When Ray and Claude go searching for Hancock, they find him murdered in an alley. (In an earlier scene, the movie shows Hancock being knifed to death by the local racist sheriff, who was upset because Hancock has refused to leave town as he was told and becomes "uppity" when the sheriff confronts him.) Of course, Ray doesn't find Spanky's money or his father's watch, and he and Claude are convicted of Hancock's murder. The sentence by the judge: Life in prison at a rural prison camp and chain gang.
The rest of this movie tells how Ray and Claude barely survive in prison for 50 years. Harassed by the prison boss and his black lackey and rough inmates, the two men eventually find an equilibrium when Ray starts telling the other inmates about the nightclub he hopes to someday build. Entranced by Ray's dreams of life outside the prison walls, the other inmates become friends with Ray and Claude, who themselves begin to build a solid friendship. That Odd Couple friendship is tested, however, by lots of bickering and by events that conspire to keep them in prison for a crime they really did not commit.

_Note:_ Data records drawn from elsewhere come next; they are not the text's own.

Each row of a before or after table is a point. The points were changed in one or more steps. Then noise was added and the rows were shuffled. The steps act on columns, c1 being the first. Name the steps. A step turns or swaps two columns, mirrors them in a line or flattens them onto one, adds a multiple of one to another, or multiplies or shifts one. Angles are multiples of 10 degrees, from the lower column toward the higher: turns from -170 to 170, lines from 10 to 170 but not 90. Use the fewest steps. Two steps may share a column if one is a turn and the other turns, adds or multiplies; they go together, in the order done. Otherwise the lowest column goes first.

Before, 10 rows:
[[-0.39  0.56 -0.02]
 [ 0.12 -0.13  0.65]
 [-0.66  0.22 -0.21]
 [-0.06  0.28  0.41]
 [-0.59  0.26 -0.77]
 [-0.21  0.34  0.46]
 [-0.04  0.08  0.33]
 [-0.21 -0.34 -0.98]
 [ 0.33  0.54  0.64]
 [ 0.00 -0.25  0.50]]
After (10 x 3):
[[-0.19 -0.01  0.59]
 [ 0.36 -0.05  0.80]
 [-0.59  0.35 -0.02]
 [-0.05 -0.09  0.46]
 [-0.60  0.75 -0.42]
 [-0.21  0.36 -1.00]
 [-0.01 -0.53  0.23]
 [-0.04 -0.14  0.31]
 [ 0.13 -0.50  0.45]
 [-0.37  0.43  0.37]]
Steps: turn c2 and c3 by 40 degrees

Before:
[[ 0.02  0.04 -0.58  0.38  0.12 -0.51]
 [-0.08  0.37 -0.59 -0.73  0.03  0.46]
 [ 0.03  0.57 -0.44  0.29 -0.48  0.24]
 [ 0.51 -0.27  0.04  0.11 -0.04  0.21]
 [ 0.15 -0.66 -0.59  0.41  0.03 -0.01]
 [-0.16 -0.04 -0.48  0.42  0.17  0.27]
 [ 0.13  0.38 -0.41  0.41  0.29  0.14]
 [-0.11 -0.39  1.51 -0.16 -0.56  0.48]]
After:
[[ 0.20 -0.37  1.51 -0.18 -0.54 -0.44]
 [ 0.20 -0.04 -0.49  0.42  0.16 -0.24]
 [-0.15 -0.66 -0.58  0.38  0.03 -0.02]
 [-0.46 -0.26  0.04  0.12 -0.04 -0.28]
 [-0.11  0.38 -0.39  0.42  0.30 -0.15]
 [-0.01  0.57 -0.44  0.32 -0.49 -0.24]
 [ 0.16  0.34 -0.58 -0.73  0.05 -0.44]
 [-0.12  0.02 -0.58  0.39  0.11  0.49]]
Steps: turn c1 and c6 by -170 degrees

Before:
[[-0.08  0.47 -0.83 -0.10  0.49 -0.87 -0.29 -0.69 -0.72  0.04  0.40]
 [-0.38 -0.06 -0.27  0.28  0.21 -0.80 -0.36 -0.24 -0.23  0.87 -0.82]
 [-0.40 -0.14  0.55  0.19  0.04  0.27  0.05  0.12 -0.28  0.24  0.03]
 [ 0.22 -0.03 -0.05 -0.50 -0.85 -0.56 -0.24  0.48 -0.30 -0.18  0.22]
 [ 0.54 -0.05  0.61 -0.61 -0.42 -0.57  0.15  0.09  0.08  0.36  0.33]
 [-0.04 -0.40  0.56  0.27 -0.19 -0.12 -0.40 -0.09  0.07 -0.57  0.42]
 [-0.43  0.01 -0.06 -0.43 -0.54 -0.09  0.27 -0.25 -0.37 -0.32 -0.93]
 [ 0.63  0.19 -0.77  0.12 -0.57  0.31  0.21 -0.56 -0.49 -0.31  0.00]
 [-0.57 -0.04 -0.35  0.12 -0.01 -0.73 -0.08  0.33  0.69  0.68 -0.68]
 [ 0.70 -0.13 -0.74  0.06 -0.12 -0.32  0.72 -0.26 -0.78 -0.09 -0.03]
 [ 0.24  0.71  0.32 -0.08  0.16 -0.29 -0.09 -0.02 -0.40 -0.34 -0.50]
 [-0.11  0.56  0.48 -0.28 -0.96 -0.93  0.02 -0.12 -0.57 -0.47  0.47]]
After:
[[ 0.60  0.21 -0.80  0.06  0.30  0.30  0.20 -0.56 -0.47 -0.54  0.01]
 [ 0.25  0.87  0.32 -0.07  0.34 -0.29 -0.08  0.00 -0.42  0.19 -0.54]
 [-0.55  0.16 -0.37  0.08 -0.69 -0.73 -0.08  0.35  0.71 -0.01 -0.68]
 [-0.35  0.20 -0.30  0.27 -0.85 -0.80 -0.36 -0.26 -0.24  0.23 -0.82]
 [-0.11  0.42  0.51 -0.27  0.47 -0.91  0.04 -0.13 -0.59 -0.95  0.48]
 [-0.43  0.31 -0.03 -0.45  0.31 -0.11  0.28 -0.23 -0.37 -0.51 -0.91]
 [-0.05 -0.50  0.53  0.24  0.58 -0.10 -0.45 -0.09  0.09 -0.17  0.43]
 [ 0.70 -0.09 -0.75  0.04  0.09 -0.30  0.73 -0.25 -0.77 -0.17 -0.04]
 [-0.40 -0.17  0.56  0.21 -0.22  0.24  0.03  0.13 -0.27  0.02  0.05]
 [ 0.20 -0.10 -0.03 -0.48  0.18 -0.57 -0.24  0.50 -0.27 -0.84  0.23]
 [-0.06  0.32 -0.81 -0.12 -0.04 -0.89 -0.27 -0.71 -0.71  0.49  0.41]
 [ 0.52 -0.17  0.59 -0.58 -0.40 -0.57  0.15  0.07  0.07 -0.38  0.30]]
Steps: add -0.3 times c11 to c2; turn c5 and c10 by 90 degrees

Before (12 x 14):
[[-0.49 -0.38 -1.06 -0.50  0.38 -0.34  0.27  0.78  0.64 -0.54  0.37  0.19
   0.39  0.50]
 [ 0.32  0.58 -0.56 -0.11  0.12 -0.42  0.82 -0.13 -0.49  0.51  0.10 -0.82
   0.64 -0.43]
 [ 0.27  0.52 -0.60 -0.05  0.09 -0.54 -0.10 -0.28 -0.22  0.24 -0.53 -0.57
   0.24 -0.04]
 [ 0.24 -0.25 -0.04  0.38  0.73  0.32  0.04 -0.01  0.23  0.07  0.07 -0.88
  -0.40  0.50]
 [-0.31 -0.58 -0.77 -0.71 -0.35 -0.12 -0.38  1.18  0.25 -0.40  0.81 -0.06
  -0.03  0.43]
 [ 0.35  0.42 -0.22  0.46  0.15 -0.72  0.15 -0.21  0.38  0.62  0.29 -0.53
   0.01 -0.02]
 [-0.15  0.80 -0.03  0.59  0.47 -0.67  0.06 -0.13 -0.53  0.21  0.14 -0.41
   0.49 -0.18]
 [-0.02  0.25  0.18  0.44 -0.15  0.06  0.17 -0.18  0.23  0.26  0.06 -0.62
   0.13  0.94]
 [-0.59 -0.30 -0.68 -1.24  0.42 -0.68  0.27  0.53  0.04 -0.33  0.68  0.53
  -0.16  0.55]
 [-0.18  0.68  0.33  0.12  0.35  0.39 -0.16  0.05  0.88 -0.08  0.22 -0.86
  -0.38  0.52]
 [ 0.58  0.30  0.08 -0.11  0.22 -0.84  0.26  0.40 -0.13  0.32 -0.25 -0.77
   0.70 -0.02]
 [ 0.42  0.41  0.02  0.14  0.45  0.33 -0.09 -0.06  0.23  0.52  0.08 -0.14
   0.32  0.21]]
After, 12 rows:
[[-0.20  0.72 -0.03  0.64  0.47 -0.63  0.08 -0.05 -0.50  0.26  0.41 -0.37
   1.21 -0.23]
 [ 0.20 -0.18 -0.04  0.29  0.72  0.20 -0.01  0.01  0.21  0.12 -0.14 -0.93
  -0.98  0.44]
 [ 0.26  0.47 -0.18  0.46  0.13 -0.73  0.15  0.08  0.36  0.63  0.04 -0.56
   0.03  0.01]
 [ 0.35  0.32 -0.01  0.16  0.42  0.30 -0.12  0.01  0.21  0.48  0.25 -0.14
   0.77  0.25]
 [ 0.26  0.49 -0.54 -0.11  0.14 -0.39  0.83  0.10 -0.49  0.50  0.29 -0.82
   1.60 -0.36]
 [-0.12  0.08 -0.84 -0.73 -0.37 -0.10 -0.39  0.03  0.22 -0.41 -0.97 -0.11
  -0.01  0.43]
 [ 0.19  0.04 -0.63 -0.01  0.13 -0.54 -0.11  0.10 -0.29  0.24  0.79 -0.54
   0.65  0.01]
 [-0.16  0.68  0.34  0.11  0.37  0.35 -0.11  0.01  0.92 -0.07  0.30 -0.87
  -0.98  0.43]
 [-0.06  0.24  0.18  0.43 -0.19  0.06  0.18 -0.03  0.23  0.19  0.11 -0.70
   0.36  0.93]
 [-0.29 -0.09 -1.05 -0.46  0.36 -0.41  0.23 -0.01  0.63 -0.54 -0.57  0.19
   1.01  0.50]
 [ 0.66  0.10  0.07 -0.12  0.19 -0.84  0.31  0.10 -0.16  0.22  0.38 -0.79
   1.77 -0.08]
 [-0.51  0.24 -0.64 -1.28  0.40 -0.70  0.25  0.02  0.07 -0.33 -0.79  0.56
  -0.39  0.53]]
Steps: flatten c1 and c8 onto the line at 10 degrees; mirror c2 and c11 in the line at 20 degrees; multiply c13 by 2.5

The friendship that grows between Ray and Claude is perhaps the most positive thing about LIFE. At times, they show compassion toward one another (and other people) through the healthy prism of that friendship. Much of this well-made movie, however, includes many strong obscenities and some strong profanities, nearly constant arguing and lots of irresponsible behavior, such as cheating, stealing and not thinking about the consequences of one's actions. LIFE also contains some mild sexual content and the usual jokes about homosexual behavior among prison inmates. The homosexual content becomes politically correct at one point when Ray unsuccessfully tries to ease an openly homosexual character's fears about not fitting in with society when the date for his release from prison comes near.
Most parents probably will not want their teenagers to see this R-rated movie. Adults concerned about the gratuitous foul language, immorality and homosexual activism of today's movies also will want to take a pass on LIFE.